Tonight, Prime Minister Mark Rutte and Minister of Health Hugo de Jonge held a press conference once again. This time it was to announce that the measures taken two weeks ago will not be extended. We can visit a museum again and walk outside with a group of four.
The ministers confirmed that the two-week period of stricter measures will come to an end this week, meaning that we will revert back to the previous measures. As for Christmas, they are hoping to be able to ease restrictions for the holidays. But whether they do this or not will depend on how the numbers perform in the coming weeks.
Measures now in place
The following measures will be in place until at least mid-December and perhaps until Mid-January:
- The number of people allowed to meet up outside has been expanded from two to four again. Children and people from the same household are not included in this.
- A maximum of three guests from different households are allowed to visit your home per day (up from two guests).
- All bars, restaurants, and coffee shops will remain closed, but take-away is still allowed. After 8 PM, alcohol and weed will be banned from consumption in public spaces. Hotels can remain open and serve their guests.
- Theatres, cinemas, sports clubs, museums, amusement parks, and zoos will be opened to the public again. A maximum of 30 people are allowed to gather in public spaces. Religious gatherings and parliaments remain exceptions to this but Rutte has appealed to these institutions.

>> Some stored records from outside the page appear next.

Small tables with named rows and columns. After each table, cells are looked up by row and column.

dosase =
|  | lin | volupu | rikenu | raru | sib | sud | vetevuv | pobob |
|---|---|---|---|---|---|---|---|---|
| bova | 617 | 561 | 530 | 731 | 513 | 905 | 586 | 781 |
| buzir | 752 | 171 | 657 | 274 | 536 | 969 | 440 | 658 |
| dep | 567 | 188 | 343 | 581 | 607 | 955 | 702 | 643 |
| totebu | 662 | 475 | 538 | 411 | 363 | 726 | 588 | 528 |
| pofa | 637 | 495 | 543 | 440 | 504 | 672 | 648 | 548 |
| vetaz | 707 | 916 | 935 | 535 | 603 | 681 | 355 | 702 |

What is the rikenu of bova in dosase? 530
What is the sud of bova in dosase? 905
What is the lin of buzir in dosase? 752
What is the pobob of bova in dosase? 781
What is the sud of totebu in dosase? 726
What is the raru of bova in dosase? 731
What is the volupu of pofa in dosase? 495
Which row has the largest rikenu? vetaz

tal =
cols = tosi, zin, nevab, kufirur, vos, gir
vil: [4.7, 2.9, -4.1, 2.4, 1.5, 0.0]
lova: [0.2, 1.2, -1.1, -0.3, 2.9, -1.0]
legam: [7.1, 8.3, -2.6, 1.2, 2.8, 8.1]
sigefu: [-3.5, -7.6, 4.3, 1.3, -7.9, -2.8]
pelem: [5.8, 6.9, -5.7, 1.5, 6.3, 1.3]

lova, tosi => 0.2
sigefu, zin => -7.6
sigefu, tosi => -3.5
vil, tosi => 4.7
vil, zin => 2.9
sigefu, vos => -7.9
legam, tosi => 7.1
pelem, zin => 6.9
vil, vos => 1.5
sigefu, gir => -2.8
sigefu, nevab => 4.3
pelem, vos => 6.3
legam, vos => 2.8
legam, zin => 8.3

ded.tsv
	muz	fupeda	kir
muzo	-9.2	-2.5	-4.1
zene	-3.0	-0.3	-1.1
tirega	0.4	1.3	-2.8
gup	7.9	5.9	9.2
dovoni	-3.0	-2.5	-6.1
zope	-2.7	-1.9	3.0

What is the kir of dovoni in ded? -6.1
What is the kir of zene in ded? -1.1
What is the kir of gup in ded? 9.2
What is the fupeda of gup in ded? 5.9
What is the muz of zene in ded? -3.0
What is the fupeda of tirega in ded? 1.3

gage.tsv
	fug	loruz
keka	220	150
vibami	113	187
nipas	228	27
sofum	164	145
zik	97	59

fug of vibami = 113
loruz of nipas = 27
loruz of vibami = 187
fug of sofum = 164
loruz of sofum = 145
fug of nipas = 228
loruz of keka = 150
fug of zik = 97
loruz of zik = 59
fug of keka = 220

Table kef
	fel	dutuna	sasopad	fefopeg	rosap
fad	2765	2390	778	4973	4932
lus	2451	2722	2071	5021	3735
pazi	1406	3477	2488	6618	5516
kal	1823	4587	1206	6352	8054
luvoz	2627	3304	769	5158	6278
pav	1231	3185	195	8004	4585
kopid	1344	4527	2207	6834	4936
vopi	2542	3004	813	5358	4321
ratunip	1497	3035	2506	6426	5262
garefu	1812	3167	386	6917	4347

sasopad of garefu: 386
sasopad of ratunip: 2506
dutuna of pazi: 3477
fefopeg of vopi: 5358
fel of luvoz: 2627
fel of vopi: 2542
sasopad of kopid: 2207
fefopeg of kopid: 6834
rosap of kal: 8054
rosap of luvoz: 6278
rosap of pav: 4585

fazorov =
fields: nin, gokovu, lun, miful, pilazu, mor
bunaga: [215, 372, -154, 715, 860, 179]
dup: [-152, 314, -29, 453, 764, 254]
gevetig: [-45, 25, 270, -324, -45, 168]
fifubi: [476, 49, 166, -62, 7, 57]
non: [353, -88, 346, -441, -294, 63]
vot: [484, 213, -21, 369, 413, 86]
gan: [270, -146, 423, -632, -448, 69]
pudaruk: [-162, -214, 573, -922, -536, 159]
dake: [-38, 355, -93, 598, 856, 235]
gon: [-313, 188, 140, 75, 471, 267]
mok: [345, 340, -141, 664, 755, 143]

gokovu of pudaruk: -214
mor of bunaga: 179
mor of dup: 254
pilazu of vot: 413
lun of pudaruk: 573
pilazu of gevetig: -45
gokovu of fifubi: 49
lun of fifubi: 166
pilazu of fifubi: 7
lun of vot: -21
pilazu of gon: 471
mor of gan: 69
nin of gan: 270
nin of vot: 484
pilazu of gan: -448
nin of bunaga: 215
gokovu of non: -88
miful of gan: -632

Table leg
         rora  guf  vip  beg
gatabe     63   20   42   50
nodet      36   47   42   58
tupeki     44   39   41   21
tal        33   50   42   87
zav        24   59   42   81
rim        35   48   41   42
tipivi     49   34   41   22
nugu       22   61   42   66
gavitum    58   24   41   41

rora of zav is 24
guf of tupeki is 39
guf of tipivi is 34
beg of tipivi is 22
guf of rim is 48
vip of tipivi is 41
beg of nodet is 58
rora of tupeki is 44
rora of gavitum is 58
beg of tal is 87
vip of zav is 42
rora of nodet is 36
guf of gatabe is 20
rora of tal is 33
vip of nodet is 42
beg of nugu is 66
rora of rim is 35
guf of nodet is 47
guf of nugu is 61
Row with the largest beg: tal

viza:
,munuga,nobun,gon
rik,-66,-123,-319
lazozek,11,580,27
puz,-79,-503,149

nobun of rik: -123
gon of puz: 149
munuga of rik: -66
nobun of puz: -503
gon of rik: -319
nobun of lazozek: 580
munuga of lazozek: 11
munuga of puz: -79
gon of lazozek: 27
Row with the largest munuga: lazozek

Table bubid
|  | zibukan | mari | zoz | pak |
|---|---|---|---|---|
| nem | 386 | 84 | 339 | 63 |
| lovepaf | 585 | -294 | 495 | -438 |
| fefuzar | 560 | 319 | 107 | -119 |
| linaki | 481 | -94 | 410 | -250 |
| kup | 605 | -259 | 463 | -791 |
| marigod | 435 | 409 | 100 | 4 |
| datimu | 402 | 169 | 282 | -131 |

mari of lovepaf = -294
zoz of lovepaf = 495
mari of fefuzar = 319
pak of marigod = 4
pak of datimu = -131
zoz of kup = 463
pak of kup = -791
mari of nem = 84
zibukan of lovepaf = 585
zibukan of linaki = 481
mari of linaki = -94
zibukan of marigod = 435
pak of linaki = -250
pak of fefuzar = -119
pak of nem = 63
mari of marigod = 409
zoz of nem = 339
pak of lovepaf = -438
Which row has the largest zoz? lovepaf

timam =
	fevudu	relure	vitegop	magima	zekan	subig	kuzapuz	folomud	bez	budal
peb	148	61	102	59	36	163	108	103	42	158
togesus	89	213	116	207	205	70	119	118	227	70
piri	110	17	111	17	37	201	108	102	22	126
rusos	180	164	93	158	85	86	112	110	123	174
lubune	167	221	97	213	140	50	116	115	187	151
botofis	157	226	99	217	153	48	116	117	198	140
pof	70	190	121	185	205	90	119	117	216	54

piri, budal -> 126
rusos, kuzapuz -> 112
lubune, zekan -> 140
piri, bez -> 22
togesus, bez -> 227
botofis, bez -> 198
peb, kuzapuz -> 108
pof, zekan -> 205
pof, subig -> 90
rusos, fevudu -> 180
peb, fevudu -> 148
pof, kuzapuz -> 119
piri, folomud -> 102
togesus, kuzapuz -> 119
botofis, magima -> 217
piri, zekan -> 37
togesus, fevudu -> 89
Row with the largest bez: togesus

- Most events are banned, from festivals to neighbourhood barbeques.
- Working from home is strongly advised.
- It is strongly encouraged that people do not travel abroad. If you do choose to travel within the Netherlands you can only travel with a maximum of four people from different households.
- Mouth masks are to be worn by everyone above the age of 13 in public sectors (including in schools, MBOs, and universities). This will be legally enforced from December 1st, with a fine of €95 for those caught breaking the rule.
- Retailers must limit the number of shoppers to ensure a 1.5-metre distance. Individual venues will be consulted to determine the maximum number of visitors allowed inside at one time.
- Contact-based industries (such as hairdressers and dentists) must ask customers to provide their name and contact details.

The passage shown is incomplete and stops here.